The experience from Georgia is an important example of how category II treatment can be successfully removed from NTP guidelines in settings where it is of limited utility. Georgia used an operational assessment of its national data to reach consensus on the use of category II within its specific context. There was little resistance to policy change in the country because the review was initiated and led by the NTP. Although it may not be possible to generalize this experience to all settings, the review was done retrospectively and outcome data are pending, the Georgian experience may serve as a roadmap for other countries.
The operational assessment concluded that there were no patients in Georgia for whom category II treatment was appropriate. Patients with a history of previous treatment who have pan-susceptible disease are now treated with first-line drugs. Patients with mono- or poly-resistance are treated with appropriate regimens. Patients with MDR-TB are treated with second-line therapy.

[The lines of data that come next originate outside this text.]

Rows swapped in pairs by one turn or mirror: which row each one swaps with:
The rows were stretched afterwards, more along some directions than others.
Refug: -1.79  -1.35  -1.96  -0.23  1.77  -5.26  -2.06  -0.45  -0.79  1.58  -1.86  -1.47  1.64  -0.66  2.10  1.31
kep: 0.10  -3.66  2.31  2.16  0.71  -4.74  -3.05  0.85  -1.27  2.58  -3.62  -2.50  2.78  0.25  -1.35  2.54
bifu: -0.98  -2.22  -1.87  -0.16  2.51  -4.53  -1.81  -0.94  -1.65  2.49  -0.73  -1.70  2.21  -0.39  0.85  1.51
Der: 1.11  -2.11  1.60  0.95  -1.53  1.06  -0.76  -0.62  0.30  2.70  0.48  -0.79  -1.92  2.44  -0.44  1.19
Kige: -2.34  -1.70  -1.56  0.18  1.74  -0.49  -1.85  -1.67  -1.03  1.44  1.63  -1.51  2.09  0.45  -0.76  -0.27
tis: 0.43  -2.90  2.58  1.55  0.55  -4.07  -1.28  0.97  -1.08  2.76  -2.74  -1.32  2.07  0.95  0.05  2.52
teb: -1.55  -1.10  -0.92  -0.56  1.10  -0.27  -0.94  -0.92  -0.17  0.77  0.95  -1.11  0.93  0.18  1.24  -0.12
mimob: -1.47  -0.34  -0.89  -0.53  1.88  -0.44  -0.73  -1.51  -0.70  0.28  1.25  -0.52  0.55  0.50  1.93  -0.23
dakug: -1.81  -3.35  -1.64  0.19  2.11  -5.61  -2.75  -1.63  -1.22  2.20  -1.03  -2.94  1.83  0.13  2.73  1.90
Kalu: 0.12  -3.01  2.99  2.43  1.10  -4.15  -2.12  0.53  -1.90  3.12  -2.88  -1.50  2.56  0.17  -0.30  2.11
tobip: 0.59  -3.37  3.06  2.83  0.52  -3.51  -3.02  -0.03  -1.43  3.18  -3.78  -1.91  2.00  0.39  -0.10  1.40
zetig: 0.77  -3.76  2.92  2.81  0.28  -3.71  -3.33  0.02  -1.64  2.50  -3.42  -2.28  1.67  0.52  -0.27  1.89
lut: 1.17  -2.01  1.86  1.56  -0.85  0.87  -1.36  -0.42  0.12  2.39  0.05  -0.72  -0.99  2.08  -1.50  0.72
lirug: 0.60  -2.00  2.19  1.16  -0.93  1.51  -0.24  -0.63  0.40  2.97  0.35  -0.63  -1.06  2.46  -0.63  0.90
Duza: 1.33  -1.53  1.80  0.80  -2.01  0.38  -0.02  -0.64  0.50  2.22  0.01  -0.62  -2.11  2.51  0.55  1.39
duv: -1.68  0.01  -0.39  -0.49  0.89  0.11  -0.20  -1.22  -0.65  1.91  1.94  0.84  1.65  0.98  -0.06  -0.22
dimu: -1.74  -0.33  -0.87  -0.04  2.49  -0.69  -0.46  -1.31  -1.51  1.08  1.72  -0.60  1.45  0.81  2.11  -0.76
Koger: 0.85  -1.17  1.08  0.51  -2.01  0.03  -0.38  -0.31  0.12  2.38  0.39  -0.63  -1.58  2.35  0.03  0.97
Sipe: 1.14  -1.34  1.37  0.57  -1.32  0.85  -0.80  0.05  0.47  1.64  -0.35  -0.87  -1.82  2.06  -0.91  1.09
Vefa: -2.29  -0.77  -1.95  -0.41  1.10  -0.62  -0.91  -1.89  -0.30  0.11  1.97  -1.21  0.89  0.83  1.05  -0.07
robeb: -1.92  -1.83  -0.44  0.06  0.81  -0.43  -1.28  -2.52  -0.37  1.66  1.74  -1.19  0.45  1.45  1.88  -0.06
bobok: 0.76  -1.56  1.53  1.34  -0.87  1.36  -0.15  -0.84  -0.18  2.25  0.93  -0.72  -0.79  2.26  -0.77  0.38
mani: -1.41  -0.04  -1.56  -0.72  1.18  0.50  -0.36  -1.94  -0.74  1.12  2.32  -0.57  -0.25  0.91  1.95  -0.64
tusa: -2.06  -2.27  -1.63  0.22  2.84  -4.70  -1.70  -1.39  -0.88  1.09  -1.47  -2.41  2.59  -0.52  2.40  1.47
riz: -0.91  -3.17  -1.34  -0.02  2.88  -4.27  -1.82  -0.83  -1.08  1.45  -1.92  -3.18  1.82  -1.09  2.56  1.32
Zeva: -1.32  -1.26  -0.96  0.34  0.79  -0.39  -1.68  -1.82  -1.01  0.53  1.45  -0.61  0.35  0.97  1.44  -0.85
sani: -1.48  -2.81  -1.03  0.10  2.21  -5.70  -0.99  -0.58  -0.77  1.25  -1.08  -2.46  2.19  -0.09  1.55  2.00
Lafi: -2.44  -1.81  -1.41  -0.37  2.57  -3.92  -0.62  -0.83  -0.59  2.60  -0.82  -1.41  3.14  -0.10  1.47  1.62
zod: -1.11  -1.69  -2.77  -0.65  2.86  -5.04  -2.13  -0.80  -1.25  0.84  -0.92  -2.31  1.06  -0.62  2.62  1.68
bifib: -1.09  -2.26  -1.46  0.21  2.02  -4.64  -1.70  -1.17  -1.17  1.62  -1.39  -1.55  1.37  -0.06  3.24  1.09
sobir: -1.76  -1.77  -1.56  0.25  3.17  -5.40  -2.46  -0.75  -1.83  2.13  -1.85  -1.92  2.85  -0.99  2.57  1.34
sepul: -0.80  -1.69  -0.74  0.89  2.11  -5.37  -2.39  0.18  -0.44  0.35  -2.72  -2.12  3.16  -0.72  1.01  1.43
Siv: -1.54  -0.99  -1.01  0.04  1.05  -0.43  -1.36  -1.78  -0.94  0.48  0.93  -1.10  0.13  0.37  1.14  -0.95
giz: -2.48  -2.01  -2.26  -0.25  2.85  -5.43  -2.68  -0.54  -1.06  3.61  -0.38  -2.55  2.57  0.13  0.45  1.81
fam: 0.74  -3.37  2.09  1.89  0.80  -4.17  -3.02  0.94  -1.23  2.13  -4.04  -2.46  1.52  0.21  -0.60  2.36
Labaz: 0.86  -1.46  1.74  0.60  -1.50  1.12  0.04  -0.41  0.93  2.32  0.20  -0.72  -1.42  2.34  -1.03  1.15
zalat: -1.68  -2.00  -1.14  0.09  3.94  -5.27  -1.95  -0.32  -2.49  2.79  -1.18  -2.11  2.79  -1.38  1.96  1.54
Kar: -0.19  -2.54  2.50  2.26  0.87  -4.00  -1.81  0.69  -1.18  3.25  -3.06  -1.07  3.11  0.53  -0.19  2.09
Lok: -1.68  -0.68  -2.10  0.06  3.14  -4.21  -1.72  -0.55  -1.09  2.15  -0.68  -1.07  2.13  -0.15  2.50  0.86
kuril: -1.97  -0.78  0.16  0.43  0.64  -0.42  -0.73  -1.18  0.55  0.97  1.28  -0.02  1.30  1.05  -0.38  -0.09
Retuf: 0.94  -0.95  1.91  0.96  -1.17  1.05  0.32  -0.58  0.32  2.79  0.73  0.00  -1.68  2.12  -0.30  0.98
seg: -1.63  0.45  -0.54  -0.70  1.90  0.75  0.31  -1.27  -0.53  2.49  2.14  0.38  0.20  0.42  1.43  -0.28
Piva: 0.52  -4.24  3.20  2.53  0.87  -3.82  -2.76  0.30  -1.68  3.16  -3.48  -2.23  2.14  0.51  -0.03  2.29
kuz: -2.83  -0.79  0.27  -0.15  2.21  -1.06  -0.56  -1.26  -0.61  3.26  1.27  -0.71  2.39  1.17  0.56  0.02
Bonaf: -0.02  -4.01  2.22  2.29  1.02  -4.38  -3.07  0.67  -1.62  3.24  -3.14  -2.44  2.54  0.49  -0.75  2.44
lef: -0.38  0.03  -0.68  -0.72  0.28  -0.05  1.14  -0.93  0.57  -0.68  1.49  -0.83  -0.08  1.33  1.70  -0.11

zod is swapped with -> mimob
tusa is swapped with -> Vefa
kep is swapped with -> Labaz
kuril is swapped with -> sani
dakug is swapped with -> robeb
Lafi is swapped with -> Kige
Koger is swapped with -> tobip
seg is swapped with -> zalat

Georgia is a unique setting but other countries with different profiles may be able to use this model to determine whether they should use category II. Each country will need to do its own programme review of category II outcomes. They can then use these data to prioritize whether they will continue to use category II or invest in improved diagnostics and drug-resistant TB treatment or both. This paper presents an important example of putting WHO recommendations into action. It is hoped the experience from Georgia can inspire other TB programmes to assess the utility of category II regimens – and other programmatic TB recommendations – in their settings (Box 1).
Box 1. Summary of main lessons learnt
- The National Tuberculosis Program initiated and led the policy decision and worked closely with health-care providers to build consensus.
- Evidence-based analysis was used to support the decision.
- Time and resources were committed to expand access to rapid, molecular-based drug susceptibility testing and management of drug-resistance.